Самиздат: [Регистрация] [Найти] [Рейтинги] [Обсуждения] [Новинки] [Обзоры] [Помощь|Техвопросы]
Ссылки:


Оценка: 1.00*3  Ваша оценка:
  • Аннотация:
    гнусная притворялка. Салфетки брать, резинки не понадобятся


  
   Меня зовут Бенедикт - спасибо папочке. И матушке спасибо - второе моё имя Бонифас.
   Так что для нормальных людей я - БиБо. Но теперь уже чаще откликаюсь на Бо Финне. Это значит "Белая Корова", сначала я понятия не имел, а когда узнал - привык уже и не обижался. Звучит, во всяком случае, не хуже, чем Бенедикт Бонифас Ле Карре Четвёртый.
   Я - фотограф. Ну, как это - алюминиевые "зонтики", свет, подиум, на нём кто-нибудь более или менее одетый, а посреди картины раскоряченная задница в джинсах. Эта задница моя, потому что я ловлю ракурс.
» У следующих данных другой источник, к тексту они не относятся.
Each row is a point on a tangle of strands that fork, close into loops and nearly touch. The rows are in no order.
Points whose rows are less than 44.1 apart are linked; no others are. Some points are linked to none.
bub: [ 10 -51  -9  -9  13  15   6  24  -2 -17 -21  28]
gep: [  0  31   9   7   3  25 -43   4  -1  28 -74   9]
bisem: [-15  43   3   9 -26  10  24 -33   8 -34  28 -37]
zile: [  6 -81 -38  -9  25  28   6  -7 -20   0 -37  24]
Nuni: [  5 -76 -27 -13  26  20 -18  32 -14  15 -24  55]
Barit: [  5  -3   5  12  -8   8  17  22  15 -17   6   0]
duduz: [ -1  33  19  16 -23 -59 -16 -22  -4   2  74  14]
tevip: [  1   1   6   8 -12   1  29  16  16 -25  28  -8]
furi: [  6 -83 -32 -12  23  25 -10  12 -17   5 -27  40]
fek: [ 11 -69   1 -25  21   9  -6  50  -5 -22  45  12]
badet: [  8 -69  -4 -24  19  13  -4  41  -5 -19  19  22]
mam: [ 10 -35  -6   0   8  16  13  16   1 -25 -25  18]
Bave: [  8 -69 -10 -20  15  16   0  28  -7 -19  -3  26]
bov: [ 12 -68   2 -25  22   6  -5  53  -5 -26  71  -1]
Kav: [ -8 -24  -9  -9  -8   9  48  -7   4 -76  17 -34]
Zedil: [  9  23  15  27 -11 -42 -24  12   7  38  41  14]
vogu: [  7 -14   1   9  -1  14  14  17   9 -25 -14   8]
sok: [-13  69  14 -19 -34 -34   5 -51 -10  21  12 -16]
Derov: [ -6  53  14  -7 -13   7 -30   2   2  46 -54  -9]
Pabuk: [ -6   9  -3  22  28  26 -14 -46   2 -18 -80 -19]
sus: [15  0 11 17  3  0 -3 39 15 17  6 19]
firan: [-14  70   9 -18 -15 -10 -16 -12  -2  45 -58 -17]
seb: [  8 -65 -18 -10  29  14 -22  50  -9  22 -22  64]
Kefoz: [-11  73  15 -20 -33 -51  -7 -34  -7  50 -13   3]
tero: [-10  51  11   0 -20   6 -12 -14   5  17 -17 -23]
rovan: [-14  16  -3  16  -4  17  22 -26   9 -56 -16 -35]
pasaf: [-19  45   3   3  -6  19  -6 -30   5 -20 -33 -37]
Gofa: [ 15   9  12  22  -1 -11  -6  32  16  26  20  13]
Rugu: [-14  79   9 -19 -20 -24  -6 -17  -3  54 -53 -11]
pepun: [  6 -27   0 -11   1 -33  35  28   3 -24  90 -13]
Vomif: [  1  -8   2   0 -12 -28  43  10  11 -26  80 -13]
Luvo: [ -2  37  15  13 -28 -38  -7 -24   3  11  54  -1]
rop: [ 25   0  13  26  17 -18 -21  57   9  48  14  36]
Nobog: [  0   4   3   8 -16 -13  39   4  16 -26  59 -13]
Zado: [-24  52   3   1 -13  14   5 -40   4 -30 -14 -47]
Dab: [-12  81  12 -19 -29 -45  -4 -29  -7  56 -34   0]
lale: [-11  43   7   8 -31  -2  25 -38   6 -21  47 -29]
levip: [  3  33  17  21 -17 -57 -33  -1   1  33  47  16]
guguk: [ -1  42  13   0  -5  16 -39   6   2  39 -65   0]
Pelo: [ -2  10  -5  20  24  30 -27 -30  -3   0 -88  -2]
kinu: [ -6  40  14   9 -32 -20  10 -34   5  -3  54 -15]
Lafu: [-13  29   1  14   2  21  -8 -27   5 -27 -47 -30]
Bis: [ -2  37  20  17 -19 -68 -33 -12  -7  14  67  20]
putu: [ 14 -31   0   1  20  11  -8  47   5  12 -18  47]
savi: [ -4 -90 -50 -14  48  67  36 -51 -22 -30 -11 -41]
kir: [  2 -77 -46 -10  43  46  30 -36 -23 -11 -39 -13]
divo: [ -8  15  -3  18  -1  20  11 -23   7 -47 -31 -28]
Kuleg: [ 11 -62   3 -26  15  -4   7  49  -4 -28  87 -13]
Bur: [-19  37  -1  10 -17  16  22 -31   9 -47   7 -42]
Kabo: [  0 -81 -45 -14  46  52  35 -46 -21 -23 -26 -29]
dapa: [  2  16   2  17  11  29 -36  -9  -2  12 -80   9]
kuze: [  5 -43   2 -21   5 -19  28  37   4 -29  84 -17]
dizo: [ 15 -14   7   9  10   9  -2  44  12   9  -9  32]
sumep: [  4 -81 -43  -8  32  37  18 -22 -23  -6 -38   6]
Lili: [ 14  12  14  29  -3 -33 -13  26  12  33  39  14]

Я люблю такую работу не потому, что можно увидеть девушек голых и даже более чем - когда на них глядишь через камеру, это совсем не то, что вдвоём. Это известная штука. Но хороша в моём деле свобода - ты сам по себе, весть о тебе, какая ни на есть, впереди полегоньку бежит. Там оставишь снимок, тут - глядишь, ты уже на слуху, без куска хлеба не останешься. Если, конечно, не обещают заплатить в конце месяца, или после того, как уйдёт тираж.
   А вот Келли платил сразу. Больше того, он обычно платил вперёд, потому я часто соглашался с ним поработать. Хотя сказать, что Келли - странный тип, - считай, ничего не сказать. Из-за него были у меня знакомства и приятные, с красивыми добрыми девушками, и нелепые - с девами-лесбиянками в кожаных штанах, и с липучими парнями, которых я не привечал - ещё чего! Но одно знакомство буду помнить до последней доски - теперь уж точно.
   Позвонил он - и сходу:
   - Бо Финне, я тебе должен двести.
   - За что?!
   - Приезжай.
   Я приехал. Две сотни на дороге не валяются, а у меня ещё блок питания сдох... Отсчитывая задаток, Келли сказал, чтобы я завтра послал всех на фиг, потому что мы будем снимать целый день.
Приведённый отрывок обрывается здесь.